Implementation Patterns
Testing Pyramid
/ E2E \ Few, slow, expensive
/----------\
/ Integration \ Moderate count, moderate speed
/----------------\
/ Unit Tests \ Many, fast, cheap
/---------------------\
- Unit tests (70-80%): Test individual functions and classes in isolation. Mock external dependencies. Run in milliseconds.
- Integration tests (15-20%): Test interactions between components — database queries, API calls, module boundaries.
- End-to-end tests (5-10%): Test complete user workflows through the full stack. Slowest and most brittle.
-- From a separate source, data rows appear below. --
Every row comes from one small tree of marks. Brackets hold a mark, then the marks that hang from it, in alphabetical order. Every link used is in the known rows. Which tree was each row made from?
In the rows, 100 means zero.
Known rows
{miziz {putifiv sevi} {sonus keze semub}}: [138,97,68,89,104,122,91,177,88,99,126,126,135,104,109,122,79,107,61,101,87]
{kunit {miziz putifiv {sonus keze semub}}}: [123,96,84,79,104,97,105,176,96,97,138,125,136,89,74,125,66,99,69,90,93]
{sonus {keze kunit}}: [113,103,87,81,105,121,109,103,76,87,119,109,139,93,67,97,111,97,94,88,100]
{semub {kunit {miziz {sonus keze}}}}: [119,99,99,71,106,111,107,103,94,99,119,113,162,86,55,102,95,101,90,94,114]
{sonus semub}: [113,107,90,93,101,105,97,127,89,105,116,123,129,97,110,103,96,111,94,79,92]
{putifiv miziz}: [121,116,73,90,99,132,98,89,80,95,100,116,138,107,116,99,123,94,115,75,86]
{vufof semub}: [115,107,87,95,106,111,104,124,87,108,116,115,135,100,93,97,109,122,113,82,86]
{kunit {miziz {putifiv sevi} {sonus semub}}}: [130,87,83,90,101,110,89,156,108,101,123,99,142,103,112,126,69,93,87,91,85]
{paku {vufof {semub kunit}}}: [141,113,97,84,112,113,110,124,96,119,127,101,163,89,93,88,109,129,118,87,80]
{kunit {miziz {putifiv sevi} {sonus keze semub}}}: [129,89,76,82,101,111,95,171,106,96,124,122,146,104,99,125,71,89,64,98,87]
{kunit {miziz sonus}}: [113,96,97,85,105,104,102,109,96,103,114,107,138,96,73,112,92,90,103,86,99]
{keze {kunit {miziz {putifiv sevi}}} {sonus semub}}: [132,86,84,80,96,114,93,124,93,88,127,63,148,101,93,121,83,75,102,87,101]
{paku {vufof {semub {kunit {miziz putifiv}}}}}: [138,106,97,78,111,106,109,148,121,106,145,83,163,79,91,105,90,117,123,84,65]
{semub {kunit {miziz {putifiv sevi} sonus}}}: [132,92,88,83,106,128,87,113,112,94,122,73,159,89,100,116,89,100,110,95,91]
{semub {kunit {miziz putifiv sonus}}}: [125,98,98,79,109,112,95,117,102,96,137,79,150,72,76,115,84,109,116,87,97]
{vufof {semub {kunit miziz}}}: [115,102,102,82,105,107,107,98,104,106,118,99,167,87,79,92,104,119,127,81,98]
{putifiv {miziz {sonus semub}} sevi}: [149,102,66,92,97,133,93,123,70,110,95,121,155,122,127,106,98,95,93,89,98]
{putifiv {miziz {sonus {semub kunit}}} sevi}: [156,104,74,86,100,139,91,104,69,113,99,108,176,109,121,96,100,110,104,91,110]
{miziz {putifiv sevi} sonus}: [131,96,74,96,107,130,83,137,96,96,120,94,126,100,116,122,94,103,96,95,79]

Write each row's tree
[127,98,87,80,108,119,110,115,62,96,124,107,141,91,48,102,100,101,89,95,113]	{miziz {sonus {keze kunit}}}
[133,96,88,78,97,116,85,117,107,94,124,76,159,95,110,116,87,91,101,88,101]	{keze {sonus {semub {kunit {miziz {putifiv sevi}}}}}}
[155,97,63,80,98,138,106,125,52,100,103,118,170,118,90,101,98,90,82,97,111]	{putifiv {miziz {sonus {keze kunit} semub}} sevi}
[119,96,91,78,101,94,109,147,89,106,119,139,144,99,67,111,77,94,68,91,108]	{kunit {miziz {sonus keze semub}}}
[122,87,78,80,97,117,102,145,104,81,126,96,155,99,96,114,82,84,82,91,86]	{sonus {keze {kunit {miziz {putifiv sevi}}}} semub}
[131,97,79,80,110,122,105,145,68,87,143,94,133,80,54,116,88,106,91,94,97]	{miziz putifiv {sonus {keze kunit}}}
[146,98,83,89,106,125,84,144,90,107,130,90,153,88,115,114,80,126,96,95,97]	{miziz {putifiv sevi} {sonus {semub kunit}}}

Poor Test Structure — Before
def test_order():
o = Order()
o.add(Item("Widget", 10, 2))
o.add(Item("Gadget", 20, 1))
assert o.total() == 40
o.apply_discount(0.1)
assert o.total() == 36
o.add(Item("Doohickey", 5, 3))
assert o.total() == 49.5
assert len(o.items) == 3
Clean Test Structure — After
class TestOrderTotal:
def test_calculates_total_from_price_and_quantity(self):
order = Order()
order.add(Item("Widget", price=10, quantity=2))
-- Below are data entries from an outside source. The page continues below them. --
Every row comes from one small tree of marks. The marks that hang from a mark follow it in brackets, in the order of their numbers. Every link used is in the known rows. Which tree was each row made from?
Known rows
Z_181(Z_25 Z_923 Z_944): [-0.24  0.90 -2.75 -1.06  1.13  0.66 -1.73  0.28 -1.88  1.28  0.07  3.26
  0.76 -0.71  0.27 -0.62 -2.02 -1.49  1.51  1.70  1.09  1.36]
Z_870(Z_446 Z_828(Z_944(Z_181))): [ 0.50 -2.74 -3.72  1.06 -0.16 -1.06 -1.22 -3.25 -1.54 -2.35 -0.55 -3.18
 -0.44 -1.52  0.57  3.19 -1.04 -0.38 -0.75  2.66 -1.90  0.72]
Z_870(Z_828): [-0.29 -1.50 -0.99 -1.30  0.57 -0.24 -0.97 -1.44 -0.25 -0.51 -0.04 -0.21
 -1.36 -0.56 -0.62  0.24 -0.02  0.48 -0.52  0.88 -0.28  0.29]
Z_923(Z_181(Z_462 Z_944(Z_828(Z_870)))): [ 2.10  0.61 -3.91  1.43 -0.26 -1.61 -2.71 -1.81 -1.68  0.35  0.43 -0.19
  0.16 -1.32  0.47 -0.33  0.13 -1.08  2.12  2.34 -1.01  0.18]
Z_25(Z_181): [ 0.63 -0.87  0.78  0.85  1.07  0.00  0.03  0.19 -0.50  0.79  0.79 -0.57
  0.46 -0.09 -0.19  1.60  0.66  1.31  0.31 -0.19  0.75  0.79]
Z_944(Z_181(Z_25 Z_923) Z_828): [ 2.48  0.85 -3.16  0.86 -0.23 -0.29 -1.42  0.10 -2.71 -0.70  0.36  1.04
  0.80 -0.61  2.49 -0.11 -0.83 -1.77  0.49  2.06  1.83  0.36]
Z_828(Z_870(Z_446) Z_944(Z_181(Z_462 Z_923))): [ 1.89 -2.96 -5.57  2.18 -2.71 -1.83 -2.27 -2.96 -2.02 -1.36 -0.45 -2.29
  0.29 -1.24  1.62  2.49 -1.71 -1.58  0.87  3.75 -0.23  1.62]
Z_462(Z_181(Z_923 Z_944(Z_828))): [ 2.40  2.92 -5.01  0.79  1.46  0.00 -1.54  0.69 -2.33 -0.02 -0.16 -0.83
 -0.01 -1.74  0.64 -0.20 -0.55 -1.94  1.01  1.28  1.89  0.71]
Z_25(Z_181(Z_462 Z_944(Z_828))): [ 2.27  0.51 -3.18  1.57  1.06  0.08 -2.94  0.29 -2.03  1.09  1.14  0.63
  1.83 -0.48  0.73  0.64  0.77  0.44  2.46  0.29  1.79  0.45]
Z_181(Z_25 Z_462 Z_923 Z_944(Z_828(Z_870))): [ 1.55 -0.18 -6.00 -0.17 -1.36 -0.43 -4.38 -0.23 -2.54  1.39  0.94  3.30
  0.77 -0.78  0.92 -1.50 -1.57 -1.52  2.81  3.64  2.08  1.26]
Z_870(Z_446): [-0.44 -1.08 -0.96  0.82 -0.52 -0.91  0.15 -0.73 -0.43 -0.12  0.06 -1.79
  0.35  0.15 -0.38  1.44 -1.28  0.78 -0.09  1.05  0.48 -0.22]
Z_923(Z_181(Z_462)): [ 0.87  0.25 -0.79  0.51  0.45 -0.97 -0.31 -1.86 -1.37  0.04 -0.48 -0.34
  0.73 -0.23  0.35  0.75 -0.10  0.20  0.73  0.97 -0.22  0.10]
Z_828(Z_870(Z_446) Z_944(Z_181)): [ 1.15 -2.99 -3.62  2.62 -2.31 -1.69 -1.02 -2.41 -0.77 -1.75  0.04 -3.40
 -0.13 -1.47  0.96  2.54 -0.71 -1.31 -0.16  3.21 -2.74  1.09]
Z_181(Z_25 Z_462): [-0.24 -1.00 -1.53  0.07 -0.71  0.65 -1.30 -0.20 -1.25  0.65  0.41  2.31
  2.04  0.76  0.20 -0.58 -0.81  0.41  0.86  1.32  1.08  0.59]
Z_923(Z_181): [ 0.37  0.47  0.55  0.36  0.96 -1.14  0.74 -1.39 -0.70 -0.12 -0.33 -0.95
 -0.38 -0.64  0.09  0.74  0.03 -0.04 -0.06  0.78 -1.42  0.07]
Z_870(Z_446 Z_828(Z_944)): [-0.66 -3.23 -2.69  0.42 -0.42 -1.09 -1.37 -2.62 -0.80 -1.23 -0.12 -2.55
 -1.34 -1.40 -0.35  2.70 -1.17  0.59 -0.75  2.92 -1.54  0.65]
Z_181(Z_923 Z_944(Z_828)): [ 1.71  2.05 -3.85 -0.18  0.72 -0.32 -2.56  0.47 -1.87  0.65  0.09  1.39
 -0.47 -1.31  1.22 -0.53 -0.81 -1.91  1.75  1.19  1.61  0.18]
Z_25(Z_181(Z_462)): [ 1.06 -1.00 -0.51  0.99  0.57  0.10 -1.01 -0.25 -1.11  0.85  0.73 -0.02
  1.57  0.37  0.07  1.47  0.47  1.54  1.19 -0.06  1.93  0.85]
Z_923(Z_181(Z_25 Z_462 Z_944(Z_828(Z_870)))): [ 1.54 -0.20 -3.88  1.14 -0.40 -1.14 -2.81 -1.43 -2.15  0.99  0.93  1.37
  0.95 -1.12  0.38 -0.76 -0.41 -0.91  2.08  3.45 -1.13  0.64]
Z_25(Z_181(Z_462 Z_944)): [ 1.09  0.20 -2.24  0.95  1.50  0.51 -2.04 -0.33 -1.54  1.13  0.56  0.85
  2.22 -0.17 -0.09  1.03  0.21  0.60  2.23 -0.12  1.19  1.11]
Z_25(Z_181(Z_923)): [ 1.13 -0.71 -0.10  0.13  1.19 -0.37 -0.30  0.16 -1.33  1.02  0.38 -0.02
 -0.07 -0.37  0.48  1.77 -0.32  0.75  0.70  0.39  2.38  1.27]
Z_181(Z_25 Z_462 Z_923): [ 0.24 -0.68 -2.49 -0.92 -0.48  0.25 -1.75 -0.30 -2.10  1.06 -0.04  3.01
  1.37  0.42  0.77 -0.35 -1.92 -0.24  1.35  2.02  2.99  1.13]

Which tree is each row?
[ 0.34  0.77 -2.46  0.40  1.28 -0.01 -1.49 -1.56 -2.20  0.84 -0.04  1.96
  2.06 -0.62 -0.02 -0.10 -0.97 -0.58  1.83  1.81 -0.92  0.89]
Z_923(Z_181(Z_25 Z_462 Z_944))
[ 2.54  1.63 -5.50  0.89  0.26 -0.66 -2.05  0.27 -1.84  0.12  0.22 -1.28
 -0.78 -1.83  0.35 -0.53 -0.55 -2.12  0.97  2.24  1.32  1.21]
Z_462(Z_181(Z_923 Z_944(Z_828(Z_870))))
[ 1.22 -2.00 -2.66  1.72 -2.57 -2.19 -1.53 -0.47 -0.25 -0.14  1.26 -2.28
 -1.18 -0.51  0.16  0.33 -0.45  0.15  0.22  2.56  0.26 -0.37]
Z_944(Z_828(Z_870(Z_446)))
[ 1.86  1.08 -5.48  0.71  0.16 -0.14 -2.06  0.67 -2.26  0.53  0.85  0.24
 -0.03 -1.71  0.24 -0.94 -1.11 -1.95  1.00  3.19  1.28  1.70]
Z_462(Z_181(Z_25 Z_923 Z_944(Z_828(Z_870))))
[ 3.02 -1.03 -5.22  1.07 -2.18 -1.10 -3.05 -0.92 -2.72 -0.27  0.75  1.17
  0.94 -0.39  2.37 -0.67 -0.90 -1.80  1.39  3.45  2.13  0.96]
Z_944(Z_181(Z_25 Z_462 Z_923) Z_828(Z_870))
[ 1.07  0.92 -4.43  0.59 -0.07  0.68 -3.42  0.39 -2.23  0.92  0.82  2.95
  2.31 -0.30  0.79 -1.48 -0.51 -0.80  2.34  1.75  0.95  0.25]
Z_181(Z_25 Z_462 Z_944(Z_828))
[ 0.48 -3.53 -3.48  2.51 -2.50 -1.22 -1.08 -2.07 -1.09 -1.23  0.57 -2.11
  0.60 -1.11  0.74  1.96 -1.26 -1.10 -0.24  3.88 -2.67  1.64]
Z_828(Z_870(Z_446) Z_944(Z_181(Z_25)))
[ 2.26  1.02 -2.60  0.69  1.74 -0.28 -2.31  0.56 -2.19  1.16  0.89  0.58
  0.16 -1.22  0.96  1.04  0.00 -0.33  1.97  0.84  2.14  0.95]
Z_25(Z_181(Z_923 Z_944(Z_828)))
[ 1.45  1.22 -5.38 -0.27 -0.01  0.33 -3.78  0.31 -3.10  1.20  0.41  3.72
  1.66 -0.62  1.40 -1.22 -1.56 -1.41  2.67  2.52  2.82  0.74]
Z_181(Z_25 Z_462 Z_923 Z_944(Z_828))
[ 1.17 -1.06 -3.24  1.80 -0.73  0.76 -1.50 -1.34 -2.01 -1.09 -0.33  0.64
  2.32 -0.70  1.85  1.07 -0.38 -1.43  0.59  1.93 -1.42  1.12]
Z_828(Z_944(Z_181(Z_25 Z_462)))
[ 2.69 -0.60 -4.61  0.97 -0.12 -0.93 -3.77 -0.28 -2.35  1.41  1.27  0.90
  0.47 -1.04  0.82  0.66 -0.18 -0.18  2.80  1.97  2.65  1.38]
Z_25(Z_181(Z_462 Z_923 Z_944(Z_828(Z_870))))
[ 2.14  0.76 -3.41  0.38 -0.01 -0.25 -1.33 -1.40 -2.31 -0.78 -1.10  0.47
  1.58  0.00  1.97  0.67 -0.91 -1.59  1.14  0.56  2.47  0.60]
Z_944(Z_181(Z_462 Z_923))
[ 1.37  0.00 -3.31  1.80 -0.13 -2.38 -1.64 -1.80 -1.43  0.27  0.61 -2.08
 -0.81 -1.57  0.00  0.72 -0.54 -0.83  1.12  2.95 -1.70  0.01]
Z_923(Z_181(Z_944(Z_828(Z_870(Z_446)))))
[ 1.75 -0.27 -4.77  1.98 -0.75 -2.30 -2.55 -2.21 -2.10  0.20  0.47 -1.46
  0.30 -1.12  0.17  0.76 -0.79 -0.59  2.03  3.09 -0.51  0.05]
Z_923(Z_181(Z_462 Z_944(Z_828(Z_870(Z_446)))))
[ 0.59  0.76 -2.38  0.07  0.83  0.44  0.17  0.56 -1.85  0.28 -0.11  0.05
  0.46 -0.58  0.11  0.13 -1.42 -0.70 -0.37  1.74  2.02  1.61]
Z_462(Z_181(Z_25 Z_923))
[ 2.46 -1.26 -3.90  2.55 -2.20 -2.12 -1.40 -1.19 -1.11 -1.27  0.77 -3.10
 -0.03 -0.60  1.34  0.77 -0.13 -1.05  0.13  2.33 -0.04 -0.25]
Z_944(Z_181 Z_828(Z_870(Z_446)))
[ 1.75  2.33 -4.97  0.57  1.43  0.63 -1.66  1.02 -2.80  0.34  0.36  0.73
  0.74 -1.51  0.49 -0.59 -1.15 -1.79  0.99  2.20  1.90  1.26]
Z_462(Z_181(Z_25 Z_923 Z_944(Z_828)))
[ 1.00 -0.38 -4.09  1.33 -1.24 -1.38 -2.55 -0.39 -0.64  0.18  1.05 -1.07
 -0.40 -1.06 -0.06 -0.21 -0.54 -0.85  1.40  2.26 -0.42  0.01]
Z_181(Z_944(Z_828(Z_870(Z_446))))
[ 1.38  1.29 -3.44  1.09  0.88 -0.40 -2.32 -1.04 -2.61  0.83  0.52  1.69
  1.69 -0.91  0.73 -0.48 -0.40 -0.76  2.00  2.40 -0.40  0.26]
Z_923(Z_181(Z_25 Z_462 Z_944(Z_828)))
[ 1.91 -0.27 -6.66  0.83 -1.67 -1.75 -4.21 -1.05 -2.35  0.68  0.43  0.33
  0.11 -0.94  0.81 -0.04 -1.86 -1.23  2.69  3.16  2.64  0.57]
Z_181(Z_462 Z_923 Z_944(Z_828(Z_870(Z_446))))
[ 1.21 -0.19 -2.55  0.88 -0.25  0.52 -1.03 -0.83 -2.02 -0.65 -0.12  1.28
  2.91  0.51  1.38 -0.07 -0.56 -0.81  0.74  0.87  0.77  0.62]
Z_944(Z_181(Z_25 Z_462))
[ 1.13  0.47 -1.73  0.02  2.13  0.06 -1.39  0.08 -1.71  1.38  0.39  0.83
  0.43 -0.92  0.10  1.39 -0.51 -0.21  1.73  0.34  1.71  1.57]
Z_25(Z_181(Z_923 Z_944))
[ 1.55 -2.15 -2.71  2.10 -1.76 -0.85 -1.11 -1.73 -0.37 -1.51 -0.08 -1.76
 -0.44 -1.60  1.33  1.21  0.36 -1.99 -0.16  2.23 -3.11  1.24]
Z_828(Z_870 Z_944(Z_181))
[ 0.95 -2.63 -2.61  1.91 -1.95 -0.38 -1.15 -1.44 -0.78 -1.22  0.50 -0.46
  0.33 -1.35  1.15  0.78 -0.07 -1.85 -0.10  3.22 -3.15  1.73]
Z_828(Z_870 Z_944(Z_181(Z_25)))
[ 0.70 -0.44 -3.41  0.56 -0.93 -0.14 -2.76  0.54 -0.92  0.94  1.50  1.89
  0.19 -0.97  0.03 -1.53 -0.33 -1.15  1.41  2.63 -0.86  0.70]
Z_181(Z_25 Z_944(Z_828(Z_870)))
[-0.10  0.97 -1.12  0.31  1.90 -0.11 -0.37 -1.03 -1.53  0.78  0.18  1.34
  0.93 -0.97 -0.18  0.04 -0.81 -0.80  1.02  1.72 -2.14  0.83]
Z_923(Z_181(Z_25 Z_944))
[ 1.09 -2.68 -5.49  0.62 -0.49 -1.18 -2.44 -3.71 -2.70 -2.05 -0.92 -2.25
 -0.02 -1.44  1.25  3.25 -1.93 -0.68  0.25  3.36  0.48  1.15]
Z_870(Z_446 Z_828(Z_944(Z_181(Z_462 Z_923))))
[ 1.71 -2.58 -4.67  1.30 -2.22 -0.57 -2.56 -2.06 -2.02 -0.79  0.00  0.73
  0.65 -1.18  1.98  0.86 -1.17 -2.15  0.95  3.97 -0.79  2.23]
Z_828(Z_870 Z_944(Z_181(Z_25 Z_462 Z_923)))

order.add(Item("Gadget", price=20, quantity=1))
assert order.total() == 40
def test_applies_percentage_discount_to_total(self):
order = create_order_with_total(100)
order.apply_discount(percent=0.1)
assert order.total() == 90
def test_discount_applies_to_items_added_after_discount(self):
order = create_order_with_total(40)
order.apply_discount(percent=0.1)
order.add(Item("Doohickey", price=5, quantity=3))
assert order.total() == 49.5
Test Doubles — Types and Usage
# Stub — returns canned answers
class StubPaymentGateway:
def charge(self, amount, token):
return PaymentResult(success=True, transaction_id="stub-123")
# Mock — verifies interactions
def test_sends_confirmation_email(self):
mock_mailer = Mock(spec=Mailer)
service = OrderService(mailer=mock_mailer)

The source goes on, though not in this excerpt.